* [Source information]

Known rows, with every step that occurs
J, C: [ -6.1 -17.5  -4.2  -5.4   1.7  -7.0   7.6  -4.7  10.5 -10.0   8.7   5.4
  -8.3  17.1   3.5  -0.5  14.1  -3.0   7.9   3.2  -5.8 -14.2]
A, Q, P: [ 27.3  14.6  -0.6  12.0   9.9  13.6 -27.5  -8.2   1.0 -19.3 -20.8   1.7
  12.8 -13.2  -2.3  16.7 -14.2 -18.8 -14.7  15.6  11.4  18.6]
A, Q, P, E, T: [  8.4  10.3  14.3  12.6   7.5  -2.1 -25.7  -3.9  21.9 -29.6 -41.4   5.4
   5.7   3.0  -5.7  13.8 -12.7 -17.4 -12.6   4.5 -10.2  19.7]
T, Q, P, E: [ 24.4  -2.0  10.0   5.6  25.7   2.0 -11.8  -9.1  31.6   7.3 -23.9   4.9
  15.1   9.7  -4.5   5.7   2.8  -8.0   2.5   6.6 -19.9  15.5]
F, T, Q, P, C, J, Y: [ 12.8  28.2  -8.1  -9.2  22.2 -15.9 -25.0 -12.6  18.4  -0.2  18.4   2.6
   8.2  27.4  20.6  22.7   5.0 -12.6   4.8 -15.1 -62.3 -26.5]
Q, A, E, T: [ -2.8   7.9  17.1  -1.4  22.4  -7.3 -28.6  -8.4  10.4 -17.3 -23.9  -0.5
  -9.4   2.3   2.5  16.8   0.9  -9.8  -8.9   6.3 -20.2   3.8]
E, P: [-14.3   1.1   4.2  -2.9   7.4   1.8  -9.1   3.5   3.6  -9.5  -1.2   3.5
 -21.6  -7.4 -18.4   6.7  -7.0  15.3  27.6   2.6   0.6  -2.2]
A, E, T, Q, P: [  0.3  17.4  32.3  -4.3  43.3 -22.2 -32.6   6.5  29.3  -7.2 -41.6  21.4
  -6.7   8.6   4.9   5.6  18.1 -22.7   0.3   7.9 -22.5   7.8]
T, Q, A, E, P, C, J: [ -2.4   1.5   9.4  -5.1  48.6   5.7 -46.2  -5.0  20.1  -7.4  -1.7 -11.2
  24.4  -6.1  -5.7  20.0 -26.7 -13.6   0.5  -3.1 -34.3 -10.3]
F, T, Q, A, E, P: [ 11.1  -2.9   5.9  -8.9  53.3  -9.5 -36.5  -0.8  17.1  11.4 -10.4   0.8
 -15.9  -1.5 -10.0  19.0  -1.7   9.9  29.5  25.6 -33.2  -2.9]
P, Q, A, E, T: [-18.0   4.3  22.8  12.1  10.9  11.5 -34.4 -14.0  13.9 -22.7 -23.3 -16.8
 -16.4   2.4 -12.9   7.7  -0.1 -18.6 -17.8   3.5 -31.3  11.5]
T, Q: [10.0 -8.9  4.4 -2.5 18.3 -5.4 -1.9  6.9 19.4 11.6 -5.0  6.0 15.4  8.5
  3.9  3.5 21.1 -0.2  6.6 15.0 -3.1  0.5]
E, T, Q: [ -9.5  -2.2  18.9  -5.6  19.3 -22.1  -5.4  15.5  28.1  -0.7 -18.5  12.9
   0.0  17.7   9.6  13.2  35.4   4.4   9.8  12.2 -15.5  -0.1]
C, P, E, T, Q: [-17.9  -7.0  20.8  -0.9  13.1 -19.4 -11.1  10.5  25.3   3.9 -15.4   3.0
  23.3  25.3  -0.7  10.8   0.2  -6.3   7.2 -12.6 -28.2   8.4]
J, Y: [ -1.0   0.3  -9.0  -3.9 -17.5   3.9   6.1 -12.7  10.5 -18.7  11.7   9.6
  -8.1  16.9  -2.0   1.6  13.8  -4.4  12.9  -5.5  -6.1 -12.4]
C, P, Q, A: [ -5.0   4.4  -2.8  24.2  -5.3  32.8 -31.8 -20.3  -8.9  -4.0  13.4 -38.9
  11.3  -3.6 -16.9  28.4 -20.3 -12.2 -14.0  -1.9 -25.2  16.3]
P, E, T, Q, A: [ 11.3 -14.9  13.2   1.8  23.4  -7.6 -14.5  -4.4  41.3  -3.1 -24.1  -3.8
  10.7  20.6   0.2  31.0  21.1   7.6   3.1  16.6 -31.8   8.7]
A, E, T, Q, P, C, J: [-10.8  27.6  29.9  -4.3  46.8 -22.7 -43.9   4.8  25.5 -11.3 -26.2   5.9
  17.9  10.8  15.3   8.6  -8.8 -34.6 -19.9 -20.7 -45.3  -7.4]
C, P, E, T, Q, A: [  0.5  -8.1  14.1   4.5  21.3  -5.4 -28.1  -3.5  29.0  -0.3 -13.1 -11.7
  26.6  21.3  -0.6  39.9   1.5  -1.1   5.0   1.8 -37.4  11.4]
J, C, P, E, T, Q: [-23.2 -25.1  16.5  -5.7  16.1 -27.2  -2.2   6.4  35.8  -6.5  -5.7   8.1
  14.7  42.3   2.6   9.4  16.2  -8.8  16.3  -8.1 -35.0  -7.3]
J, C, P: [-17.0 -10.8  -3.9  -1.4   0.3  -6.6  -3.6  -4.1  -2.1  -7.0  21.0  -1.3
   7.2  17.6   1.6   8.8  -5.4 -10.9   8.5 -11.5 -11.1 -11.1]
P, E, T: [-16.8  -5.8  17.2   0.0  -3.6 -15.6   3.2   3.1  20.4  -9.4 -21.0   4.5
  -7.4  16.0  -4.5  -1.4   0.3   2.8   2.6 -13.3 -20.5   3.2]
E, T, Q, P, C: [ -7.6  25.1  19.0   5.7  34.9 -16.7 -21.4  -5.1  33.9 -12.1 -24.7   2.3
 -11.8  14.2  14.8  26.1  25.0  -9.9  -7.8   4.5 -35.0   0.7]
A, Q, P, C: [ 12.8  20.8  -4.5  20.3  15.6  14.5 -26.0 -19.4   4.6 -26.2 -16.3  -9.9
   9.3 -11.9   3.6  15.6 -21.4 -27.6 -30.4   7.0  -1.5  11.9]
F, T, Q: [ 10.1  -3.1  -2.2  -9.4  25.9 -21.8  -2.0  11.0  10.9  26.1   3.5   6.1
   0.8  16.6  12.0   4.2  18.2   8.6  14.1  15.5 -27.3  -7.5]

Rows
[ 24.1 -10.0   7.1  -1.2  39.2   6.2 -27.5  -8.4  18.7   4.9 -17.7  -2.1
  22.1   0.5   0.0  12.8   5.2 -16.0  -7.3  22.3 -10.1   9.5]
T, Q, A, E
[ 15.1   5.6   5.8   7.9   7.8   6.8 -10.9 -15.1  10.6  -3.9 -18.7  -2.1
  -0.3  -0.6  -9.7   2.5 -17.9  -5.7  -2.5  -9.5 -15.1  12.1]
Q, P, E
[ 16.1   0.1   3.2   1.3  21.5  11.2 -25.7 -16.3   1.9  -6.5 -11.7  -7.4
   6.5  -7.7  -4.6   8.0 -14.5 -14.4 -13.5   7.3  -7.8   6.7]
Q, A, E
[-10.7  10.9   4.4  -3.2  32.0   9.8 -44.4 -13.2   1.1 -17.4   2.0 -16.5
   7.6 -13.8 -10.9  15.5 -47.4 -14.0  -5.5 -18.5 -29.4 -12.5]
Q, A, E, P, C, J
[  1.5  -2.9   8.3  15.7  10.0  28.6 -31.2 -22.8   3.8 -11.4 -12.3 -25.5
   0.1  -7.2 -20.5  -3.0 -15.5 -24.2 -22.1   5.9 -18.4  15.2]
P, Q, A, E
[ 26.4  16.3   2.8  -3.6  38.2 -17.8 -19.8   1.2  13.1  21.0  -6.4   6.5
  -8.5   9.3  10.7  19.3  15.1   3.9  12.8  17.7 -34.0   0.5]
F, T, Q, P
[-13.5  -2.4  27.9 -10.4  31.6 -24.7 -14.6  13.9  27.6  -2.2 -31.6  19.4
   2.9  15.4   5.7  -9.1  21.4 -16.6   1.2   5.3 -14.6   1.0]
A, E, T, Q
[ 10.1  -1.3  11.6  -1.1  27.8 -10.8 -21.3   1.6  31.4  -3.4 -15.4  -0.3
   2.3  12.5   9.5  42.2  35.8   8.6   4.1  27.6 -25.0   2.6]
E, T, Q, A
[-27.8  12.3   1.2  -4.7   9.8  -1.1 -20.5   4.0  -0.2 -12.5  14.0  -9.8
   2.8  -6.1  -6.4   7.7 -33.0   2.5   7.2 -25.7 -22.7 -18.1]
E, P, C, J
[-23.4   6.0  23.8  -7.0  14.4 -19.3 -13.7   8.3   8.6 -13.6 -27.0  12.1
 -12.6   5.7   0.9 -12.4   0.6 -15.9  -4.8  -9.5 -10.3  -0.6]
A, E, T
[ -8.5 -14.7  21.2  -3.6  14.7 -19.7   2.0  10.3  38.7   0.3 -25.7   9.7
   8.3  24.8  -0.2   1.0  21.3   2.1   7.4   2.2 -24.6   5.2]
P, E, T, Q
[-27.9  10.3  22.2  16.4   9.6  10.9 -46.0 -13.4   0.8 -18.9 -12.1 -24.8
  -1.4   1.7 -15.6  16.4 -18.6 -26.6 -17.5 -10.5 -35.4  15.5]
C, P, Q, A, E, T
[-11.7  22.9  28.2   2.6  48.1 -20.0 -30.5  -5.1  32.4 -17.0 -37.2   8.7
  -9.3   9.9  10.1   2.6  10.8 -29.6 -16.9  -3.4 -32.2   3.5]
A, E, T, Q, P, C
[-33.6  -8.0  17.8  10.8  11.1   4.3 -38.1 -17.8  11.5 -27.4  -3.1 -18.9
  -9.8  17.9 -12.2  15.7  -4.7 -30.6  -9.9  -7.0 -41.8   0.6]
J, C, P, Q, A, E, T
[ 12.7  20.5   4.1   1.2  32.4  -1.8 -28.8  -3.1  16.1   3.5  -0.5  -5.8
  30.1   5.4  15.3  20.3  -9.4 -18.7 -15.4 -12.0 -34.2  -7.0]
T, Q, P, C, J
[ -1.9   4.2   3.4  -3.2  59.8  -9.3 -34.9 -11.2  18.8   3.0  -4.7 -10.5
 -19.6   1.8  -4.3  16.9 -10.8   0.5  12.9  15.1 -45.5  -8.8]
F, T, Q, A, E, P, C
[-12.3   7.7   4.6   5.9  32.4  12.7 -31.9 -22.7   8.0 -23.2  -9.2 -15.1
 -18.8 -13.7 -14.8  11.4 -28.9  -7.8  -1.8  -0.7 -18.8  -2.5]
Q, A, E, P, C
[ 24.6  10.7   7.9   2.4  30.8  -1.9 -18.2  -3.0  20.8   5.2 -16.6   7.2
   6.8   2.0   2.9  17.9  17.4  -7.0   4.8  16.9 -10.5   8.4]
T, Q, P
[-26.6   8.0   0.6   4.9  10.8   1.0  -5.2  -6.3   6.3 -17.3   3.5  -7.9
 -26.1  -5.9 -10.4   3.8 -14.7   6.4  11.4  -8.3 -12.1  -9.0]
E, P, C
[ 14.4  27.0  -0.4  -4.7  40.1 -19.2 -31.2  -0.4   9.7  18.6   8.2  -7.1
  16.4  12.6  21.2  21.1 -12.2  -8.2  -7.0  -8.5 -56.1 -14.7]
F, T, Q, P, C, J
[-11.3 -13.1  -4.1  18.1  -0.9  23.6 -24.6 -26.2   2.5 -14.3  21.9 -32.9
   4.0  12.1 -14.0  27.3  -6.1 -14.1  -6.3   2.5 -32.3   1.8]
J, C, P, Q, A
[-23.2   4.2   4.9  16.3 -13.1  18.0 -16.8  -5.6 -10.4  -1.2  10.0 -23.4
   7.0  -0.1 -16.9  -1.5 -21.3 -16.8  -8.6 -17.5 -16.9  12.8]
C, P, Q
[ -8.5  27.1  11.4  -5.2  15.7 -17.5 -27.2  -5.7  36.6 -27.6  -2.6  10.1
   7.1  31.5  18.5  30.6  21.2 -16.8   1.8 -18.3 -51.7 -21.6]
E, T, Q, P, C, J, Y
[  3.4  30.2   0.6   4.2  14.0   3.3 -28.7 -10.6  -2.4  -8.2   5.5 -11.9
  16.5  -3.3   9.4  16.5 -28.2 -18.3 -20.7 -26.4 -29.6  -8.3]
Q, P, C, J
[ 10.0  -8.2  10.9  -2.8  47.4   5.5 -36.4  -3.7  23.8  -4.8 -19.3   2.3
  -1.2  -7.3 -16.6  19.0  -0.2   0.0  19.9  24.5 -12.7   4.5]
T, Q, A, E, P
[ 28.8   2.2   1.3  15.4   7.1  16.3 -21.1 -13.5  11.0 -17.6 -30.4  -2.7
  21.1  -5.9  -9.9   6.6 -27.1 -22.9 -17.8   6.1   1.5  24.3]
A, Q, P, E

* [Your objective]
Would you return each line of the material above, unchanged, from the first one through the line where "E, P: [-14.3" appears?

* [Completed exercise]
Known rows, with every step that occurs
J, C: [ -6.1 -17.5  -4.2  -5.4   1.7  -7.0   7.6  -4.7  10.5 -10.0   8.7   5.4
  -8.3  17.1   3.5  -0.5  14.1  -3.0   7.9   3.2  -5.8 -14.2]
A, Q, P: [ 27.3  14.6  -0.6  12.0   9.9  13.6 -27.5  -8.2   1.0 -19.3 -20.8   1.7
  12.8 -13.2  -2.3  16.7 -14.2 -18.8 -14.7  15.6  11.4  18.6]
A, Q, P, E, T: [  8.4  10.3  14.3  12.6   7.5  -2.1 -25.7  -3.9  21.9 -29.6 -41.4   5.4
   5.7   3.0  -5.7  13.8 -12.7 -17.4 -12.6   4.5 -10.2  19.7]
T, Q, P, E: [ 24.4  -2.0  10.0   5.6  25.7   2.0 -11.8  -9.1  31.6   7.3 -23.9   4.9
  15.1   9.7  -4.5   5.7   2.8  -8.0   2.5   6.6 -19.9  15.5]
F, T, Q, P, C, J, Y: [ 12.8  28.2  -8.1  -9.2  22.2 -15.9 -25.0 -12.6  18.4  -0.2  18.4   2.6
   8.2  27.4  20.6  22.7   5.0 -12.6   4.8 -15.1 -62.3 -26.5]
Q, A, E, T: [ -2.8   7.9  17.1  -1.4  22.4  -7.3 -28.6  -8.4  10.4 -17.3 -23.9  -0.5
  -9.4   2.3   2.5  16.8   0.9  -9.8  -8.9   6.3 -20.2   3.8]
E, P: [-14.3   1.1   4.2  -2.9   7.4   1.8  -9.1   3.5   3.6  -9.5  -1.2   3.5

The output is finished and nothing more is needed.